Sex

Casual sex = no orgasm

No strings sex was meant to be fun, right? But a new study is saying that for women, it ain’t so…

By: Edwina Carr
Casual sex

When you think of casual sex, you think of spontaneous, do it anywhere, clothes-tearing lovin’, right? But it turns out that for ladies, these passionate encounters, well, aren’t that passionate after all.

A study conducted by the Kinsey Institute at Indiana University and researchers at Binghamton University has found that women are twice as likely to orgasm (from sex and oral sex) when they’re in a relationship compared with when they’re having a casual booty call.

And here we were thinking long-term-couple sex was way more yawn-worthy than a passionate one-time romp!

A similar study led by Dr Paula England at New York University researched 24,000 university students over five years and found that only 40 percent of chicks got to O Town from their last sexual encounter, whereas 80 percent of guys did. Basically – women don’t get as much out of casual sex as men do and that is SO not OK in our books.

So why exactly are us womenfolk lagging well behind men on the enjoy-o-meter when it comes to doing the deed? Well for starters, the study found that men aren’t as focused on pleasing chicks when it’s just a casual sex session (it’s all for one and one for all, ladies).

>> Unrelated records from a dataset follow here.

These are the activations of a small neural network, seen along a few directions. Each row is one input.
Each table varies a few parts of the input and shows all the possible inputs, shuffled.
A made-up example of a description, with smaller parts first: line(4) and (point or line(11) or (values(3) and ring(8))).
Shared parts are said once, and a part with two or three values counts as separate values.

Other details of the inputs shift rows strongly along three fixed directions, in all tables alike. That doesn't count.

A family of inputs:
row 1: [ -1   3   9   0  -8  -6   9  46 -12   3   9]
row 2: [ 27   0   5  19  -4 -11  24 -11  19  20 -12]
row 3: [-18  10 -11   6 -11   7  -4   0  -5   7  14]
row 4: [-13   6 -12  14 -22   3  13  -9   1  18  22]
row 5: [-12  -8 -11   0  10  12 -10 -45   8  -7  -4]
row 6: [ -6   3   3   7  -9  -6   3  36 -10   4  11]
row 7: [-18   9 -10   6 -12   7  -5   2  -8   4  22]
row 8: [-7 10  7 -6 -2 -3 -9 36 -7  0 10]
row 9: [  3 -14  10 -20  15   1  -7   8   1 -20 -19]
row 10: [-14  -7  12 -20 -13 -12 -12 -17 -17 -36  -9]
row 11: [ 16  -3   5  -8  16  -4  -6   0  11  -6 -22]
row 12: [ -3   1   5 -17  13   5 -15   4   2 -21  -8]
row 13: [ 22  -1 -10  24 -10  -8  27 -33  23  22 -10]
row 14: [  8  -1   7 -14  17   8  -5  -3  -1 -17 -13]
row 15: [-17  -5  -3 -13   9  15  -9 -21  -4 -11   0]
row 16: [ -7  -5 -13   5   7  12  -5 -45   6  -9  -3]
row 17: [ 11   2   8 -17  17   3  -3  13  -3 -16 -16]
row 18: [  2   9  13  -2   1  -5   3  40 -14  12   8]
row 19: [ 31  -1   4  22   2 -12  26 -15  17  19 -11]
row 20: [-24   0 -16   6 -15  14   1 -26  -6  12  19]
row 21: [-11   9   7  -8  -3  -3 -12  40 -11   2  13]
row 22: [ 38   0  12  13   8 -19  11   9  14  16 -18]
row 23: [  7   1   9 -16  18   2 -13  13   1 -21 -10]
row 24: [ 30   2  -4  23  -1 -14  18 -12  18  18 -13]
row 25: [  3  -6  -7  -7   8   9   0 -28   6 -14  -7]
row 26: [ -5   8  -6   9 -16   1  11   9  -5  13  20]
row 27: [ -2  -7  -9  -6  10   7 -13 -26   4 -12  -4]
row 28: [-22   1 -18  12 -17   5  -3 -20   0  13  20]
row 29: [  6  -2   1 -14  18   3 -14  -2  -1 -16 -15]
row 30: [ 45  -1  16   6   7 -22  20  22  16  13 -20]
row 31: [-12   4 -13  13 -23   2  10  -9   0  23  21]
row 32: [ 14  -6   6 -16  18   2  -4  -8   8 -12 -24]
row 33: [-10 -14  13 -16 -19 -10 -17 -18 -16 -26  -9]
row 34: [-28   4 -11   1  -6  18  -2 -22  -8   0  17]
row 35: [ 7  7 14 -9 11 -2 -8 26 -2 -6 -8]
row 36: [ 25  -8  -7  21  -8 -12  24 -34  27  23 -10]
row 37: [-14   3  -7   3  -8   9   1  -3 -12   9  17]
row 38: [ -4   4   8   4 -10 -12   0  55 -15  10  13]
row 39: [ -3  -5  -9 -10   9  11  -5 -23  -1 -10  -6]
row 40: [-11   9  -3  13 -13  -2   0  10  -6  21  17]
row 41: [ 36  -5  16  15   4 -25  17  26  20   9 -24]
row 42: [ 16 -15  10 -16  19  -3  -1   7   3 -20 -24]
row 43: [-20   8  -5   7  -5   8  -5  -3  -6   6  16]
row 44: [ -7  -5  -5 -13   6  12  -5 -22   4 -17  -4]
row 45: [-13  -3   1  -3  -3  -1  -8  21  -6  -3   5]
row 46: [-14   1   6 -28  17   9 -27  22 -16 -26   3]
row 47: [-11   9  -4  15  -9  -1   1  12 -11  20  21]
row 48: [ -4  12   8   6  -1  -3  -1  31 -12   8  14]
row 49: [-18  -2 -13  18 -24   2  16  -6  -1  16  19]
row 50: [ -1 -10  -6 -13  11  10  -7 -28   3 -16  -7]
Description of these inputs: values(2) and (point or (line(4) and (point or line(5)))).
Q: The inputs of row 33 and row 10 match in every part but the values(2) part. If row 50 is changed in the same way as row 33 into row 10, which row does it become?
A: row 25
Q: Which other rows does row 48 become when the line(5) part takes its other values? List them by row number.
A: row 7, row 16, row 23, row 24
Q: Which other rows does row 41 become when the values(2) part takes its other values? List them by row number.
A: row 45
Q: Which other rows does row 40 become when the line(4) part takes its other values? List them by row number.
A: row 20, row 22, row 37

But that’s not the only thing holding us back from climaxing; apparently we need to feel comfortable. “Women often need to feel safe to really enjoy sex,” explains sex and relationship expert Isiah McKimmie.

“Also, women can struggle to ask for what they really want during sex. Over the years women have been shamed for enjoying sex and we worry that if we communicate what we want, we’ll be seen as too pushy or that we’ll offend his feelings.”

Noted: ask for what you want, ladies! Another thing? Don’t feel bad about not being able to come. “About 30 percent of women struggle to orgasm so don’t put pressure on yourself. There’s nothing wrong with you and you should seek professional help to deal with it,” explains Isiah.

If you’re looking to up your chances of reaching the big O from your casual hook-ups, there is a way. “It takes a while to learn what each other likes and how your bodies work together,” explains Isiah.

“The best thing you can do is explore on your own what you like and what makes your body feel good so that when you’re with someone else, you can communicate exactly what you want.”